Every business would ideally love to be able to take the lion’s share of all the local trade.
Building a local reputation for service, quality and price is an important foundation not just for retaining existing custom, but also for reaching new potential customers too. The image of your business, and how it’s perceived by the local community it serves is paramount. Yet, many small businesses seem reluctant to embrace the concept of local internet marketing, assuming that it’s all going to be far too complicated and time-consuming to justify the effort and the cost. It needn’t be either of these. Local internet marketing is a simple concept: if it’s done well, it will pay dividends – if it’s not, then it can potentially harm your business. Nowhere is this better illustrated than with feedback.
Every business likes to viewed as reliable and trustworthy: after all a bond of trust lies at the heart of every financial transaction. If a business provides a satisfactory service then customers will rightly want to praise it. They leave feedback and tell others that you can be trusted to do what you promised. If you mention negative feedback or criticism to businesses, they panic when really there is no need to. Negative feedback can just as valuable as positive reviews.

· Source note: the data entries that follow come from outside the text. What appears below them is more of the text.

Below is a small trained network, with its code and all its weights. Each question gives an input and a class and asks what happens when units are switched off, that is, made to give their printed mean instead of their output.

import numpy as np


def w(rows, s, z=0):
    codes = np.array(rows[::2]) - 128.0
    scale = np.full(codes.shape[1], s)
    scale[-1] = z or s
    return codes * scale


def f(y):
    return y / 2 * (1 + np.tanh(0.7978845608 * (y + 0.044715 * y**3)))


def log_softmax(a):
    a = a - a.max(-1, keepdims=True)
    return a - np.log(np.exp(a).sum(-1, keepdims=True))


def net(x, mask):
    res = np.array(x, float).reshape(1, 6) / 4 @ E
    y = f(res @ A[0][:, :-1].T + A[0][:, -1])
    res = res + np.where(mask, y, B[0][:, -1]) @ B[0][:, :-1]
    return log_softmax(res[-1] @ U[:, :-1].T + U[:, -1])


A, B = {}, {}
E = w([
[116,131,151,132,134,142,141,137,124,145,122],'x0',
[143,12,61,139,168,160,228,146,174,130,166],'x1',
[178,126,97,6,138,197,120,132,57,177,148],'x2',
[113,120,159,105,104,141,157,105,124,118,95],'x3',
[55,121,13,154,160,133,135,49,61,164,63],'x4',
[130,126,154,131,137,133,141,127,124,144,107],'x5',
],0.014)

That might sound like a strange thing to say, but it is true.
If you visit a website or even go on eBay and see a review of a business with a 100% rating or a long list of glowing tributes about the suitability and professionalism of the company, what would be your natural reaction? Would you think that’s brilliant, I’ll definitely do business with that company: or would the cynic in you think, ok so what’s this company hiding? Most I suspect would probably tend towards the latter as, at heart we’re just a bunch of sceptics. Even when businesses tell the truth and nothing but the truth, we consumers are loathed to admit they might actually be being honest. Had Obama agreed to the release of the Bin Laden pictures, you know deep down there would be instant criticism that they’d been Photoshopped. That unfortunately is just the way we human beings are – we’re all cynical at heart to some degree or other.
As a local business you can actually make these criticisms work for you.

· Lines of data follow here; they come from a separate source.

[[ 25 -50  44]
 [ 13 -52 -19]
 [ 41  13  35]
 [-27   1  39]
 [ 38 -50  20]
 [ 48  39  42]
 [-52 -51  16]
 [-19 -38  42]
 [ 17  50 -49]
 [ 48  52 -17]]
->
[[ 44 -19  35  39  20  42  16  42 -49 -17]
 [-50 -52  13   1 -50  39 -51 -38  50  52]
 [ 25  13  41 -27  38  48 -52 -19  17  48]]

[[-38  -3  11  30  -4  25   6  24   9  23  -1  16  -6  16   3]
 [-41 -21  19  23  -4  25  11  18  -5  16  -2  10 -10  16   5]
 [-41 -22  18  25  -4  23  10  18  -4  18  -2  11 -11  15   5]]
->
[[  3   5   5]
 [ 16  16  15]
 [ -6 -10 -11]
 [ 16  10  11]
 [ -1  -2  -2]
 [ 23  16  18]
 [  9  -5  -4]
 [ 24  18  18]
 [  6  11  10]
 [ 25  25  23]
 [ -4  -4  -4]
 [ 30  23  25]
 [ 11  19  18]
 [ -3 -21 -22]
 [-38 -41 -41]]

[[  6  -1  -5  28  -7 -19 -19 -47]
 [  2   6 -11   0  21  17 -41 -20]]
->
[[-47 -20]
 [-19 -41]
 [-19  17]
 [ -7  21]
 [ 28   0]
 [ -5 -11]
 [ -1   6]
 [  6   2]]

[[ 28 -49  -3  10 -20  -1  22  20  -6 -12]
 [ 14  18  17 -26 -31  30 -21  33  -7   2]
 [ 23 -13   0 -12   2   3 -25   8  15   3]
 [ 26  15  49   3 -30   0 -19   9  26  -4]
 [ 15   1   5 -11  14 -13  15  49 -10  19]
 [  5  35   4 -35 -17  29 -15  36  -6  19]]
->
[[-12   2   3  -4  19  19]
 [ -6  -7  15  26 -10  -6]
 [ 20  33   8   9  49  36]
 [ 22 -21 -25 -19  15 -15]
 [ -1  30   3   0 -13  29]
 [-20 -31   2 -30  14 -17]
 [ 10 -26 -12   3 -11 -35]
 [ -3  17   0  49   5   4]
 [-49  18 -13  15   1  35]
 [ 28  14  23  26  15   5]]

[[ 9  3 34 -7 -9  7 35  2]
 [ 1  1 -6 -8 33 -7 39 37]
 [ 1  5  1 -6 -1 30 37 32]
 [34  2 -5 -4 33 -8 40 35]
 [ 7  2 29 -8 26  7 37  1]]
->
[[ 2 37 32 35  1]
 [35 39 37 40 37]
 [ 7 -7 30 -8  7]
 [-9 33 -1 33 26]
 [-7 -8 -6 -4 -8]
 [34 -6  1 -5 29]
 [ 3  1  5  2  2]
 [ 9  1  1 34  7]]

[[ -5  22   2  36 -21 -14  22  27  20]
 [ -5 -17  -9  35 -16 -16  28 -20   0]
 [ 19  39  25 -13  18  22 -10  46  18]]
->
[[ 20   0  18]
 [ 27 -20  46]
 [ 22  28 -10]
 [-14 -16  22]
 [-21 -16  18]
 [ 36  35 -13]
 [  2  -9  25]
 [ 22 -17  39]
 [ -5  -5  19]]
---
[[ 34 -30 -24  16 -20 -34 -24 -42  15 -10   8  27  29  -1   5]
 [  7  -6  -8  -3  28 -13 -36  14 -28 -23  19  29  15 -13  -9]]
->
[[-30 -24  16 -20 -34 -24 -42  15 -10   8  27  29  -1   5  34]
 [ -6  -8  -3  28 -13 -36  14 -28 -23  19  29  15 -13  -9   7]]

[[44 -8  1 20 -4]
 [41 -7  0 20 -4]
 [27 13 -4 36 19]]
->
[[-8  1 20 -4 44]
 [-7  0 20 -4 41]
 [13 -4 36 19 27]]

[[  9  -3   1  -5   3   7  -5 -26  10   3  14 -11   7]
 [ -3  -7  -1  14  12  -4 -29  -5   2   0  -2   6  15]
 [ -3 -16  -1   3 -19 -29  -2 -12   9 -28  -1  16 -10]
 [ -7   1   0 -14  -4 -35  -7  -3  -6 -17  -6  28   2]
 [-46  49 -17 -37  20 -14  -8  -2  22  11 -21   7 -24]
 [-24  11 -10  -3 -30   0   4 -24  11  15  -1  -9 -12]
 [-41  28 -29  -6  19  13 -12  -6  13  17 -21  -5 -15]]
->
[[ -3   1  -5   3   7  -5 -26  10   3  14 -11   7   9]
 [ -7  -1  14  12  -4 -29  -5   2   0  -2   6  15  -3]
 [-16  -1   3 -19 -29  -2 -12   9 -28  -1  16 -10  -3]
 [  1   0 -14  -4 -35  -7  -3  -6 -17  -6  28   2  -7]
 [ 49 -17 -37  20 -14  -8  -2  22  11 -21   7 -24 -46]
 [ 11 -10  -3 -30   0   4 -24  11  15  -1  -9 -12 -24]
 [ 28 -29  -6  19  13 -12  -6  13  17 -21  -5 -15 -41]]

[[  2  -5 -31 -19   5  17   6  18  29   2]
 [ 36 -21 -40  44 -12 -15  -6 -22  40  -6]
 [ -4 -12  31  13  -3 -17   1 -18 -28  -2]
 [  2   0   2   2   1   0   0   0  -4   1]
 [  0   1   1   0  -1   0  -1   0   0   0]
 [  0  -2   1   1   0  -1   0  -1  -1   0]
 [  0   3   0   1  -1   0  -1   0   0   0]]
->
[[ -5 -31 -19   5  17   6  18  29   2   2]
 [-21 -40  44 -12 -15  -6 -22  40  -6  36]
 [-12  31  13  -3 -17   1 -18 -28  -2  -4]
 [  0   2   2   1   0   0   0  -4   1   2]
 [  1   1   0  -1   0  -1   0   0   0   0]
 [ -2   1   1   0  -1   0  -1  -1   0   0]
 [  3   0   1  -1   0  -1   0   0   0   0]]

[[-11  14  -3  19 -43   6  -3  -1 -10  -5   2]
 [-13 -33  -3   0 -23 -10   9  10  14 -23   9]]
->
[[ 14  -3  19 -43   6  -3  -1 -10  -5   2 -11]
 [-33  -3   0 -23 -10   9  10  14 -23   9 -13]]

[[ 17  16 -10  29   8  21]
 [-11 -26  26 -26 -12   0]
 [ 16  -4  -8 -20 -30  -6]
 [  2 -55  21   4   7 -21]
 [-37  23 -16  19   7  37]]
->
[[ 16 -10  29   8  21  17]
 [-26  26 -26 -12   0 -11]
 [ -4  -8 -20 -30  -6  16]
 [-55  21   4   7 -21   2]
 [ 23 -16  19   7  37 -37]]

[[  9 -29   9  25  24  11  19  39  28]
 [ -5  43   6   3 -34  -4  28  11 -17]
 [-10   9  10 -13 -11   1 -28  -5  46]
 [  0   9   9 -25  -4 -24  15 -24 -13]
 [-22   3   8 -41 -10 -17  20 -21  12]]
->
[[-29   9  25  24  11  19  39  28   9]
 [ 43   6   3 -34  -4  28  11 -17  -5]
 [  9  10 -13 -11   1 -28  -5  46 -10]
 [  9   9 -25  -4 -24  15 -24 -13   0]
 [  3   8 -41 -10 -17  20 -21  12 -22]]

[[ 13  21  23  10   1  26  20  18  20  35]
 [ -5  34  27   0 -11  42  -1   2  25  51]
 [ 20  20  25  11   8  20  26  28  26  32]]
->
[[ 21  23  10   1  26  20  18  20  35  13]
 [ 34  27   0 -11  42  -1   2  25  51  -5]
 [ 20  25  11   8  20  26  28  26  32  20]]

[[ 11  35 -46  31  14 -15  25  41 -49  35 -46]
 [ 51  30   9  15 -29 -34 -39 -15 -19 -32 -26]
 [-40   7 -40  15 -27 -25  24  27 -24 -37 -32]
 [ 33  36 -35  -6  32 -14 -22 -48 -12 -42 -18]
 [-25  34 -35  17 -35  29  37  30   4  42 -53]
 [  5  32  30 -32  28  47   3 -49   2 -49 -31]
 [-19   8 -15   3  20 -31  36  30 -36 -37  32]
 [-12   6  37  -5  48 -17  28 -41 -17 -27  38]]
->
[[ 35 -46  31  14 -15  25  41 -49  35 -46  11]
 [ 30   9  15 -29 -34 -39 -15 -19 -32 -26  51]
 [  7 -40  15 -27 -25  24  27 -24 -37 -32 -40]
 [ 36 -35  -6  32 -14 -22 -48 -12 -42 -18  33]
 [ 34 -35  17 -35  29  37  30   4  42 -53 -25]
 [ 32  30 -32  28  47   3 -49   2 -49 -31   5]
 [  8 -15   3  20 -31  36  30 -36 -37  32 -19]
 [  6  37  -5  48 -17  28 -41 -17 -27  38 -12]]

No company, however good it might think it is, is perfect. There’s always room for improvement. If customers leave negative comments about the business, then the best thing to do is address the criticism head on, and demonstrate to your local market that you’ve taken it on the chin. What’s more, you’re actually going to do something about it which will ensure this particular criticism is never levelled again. It’s all part and parcel of the great learning curve. If businesses react to negative remarks in a positive and pro-active way, then it will only improve their reputation and engender a greater sense of trust and respect with the customer. The local market relies heavily on the perceived reputation of the business. If customers don’t trust what you tell them, then word will soon spread and that can kill the business stone dead.
So, if your local business just got a hammering from some disgruntled customer, don’t immediately bite back, or worse still ignore the criticism.
Accept it for what it is, and use the feedback to improve your service. In might stick in the throat, especially if you think the comments are unjustified, but that’s life unfortunately. The customer’s always right, even when they’re not, particularly on a local level.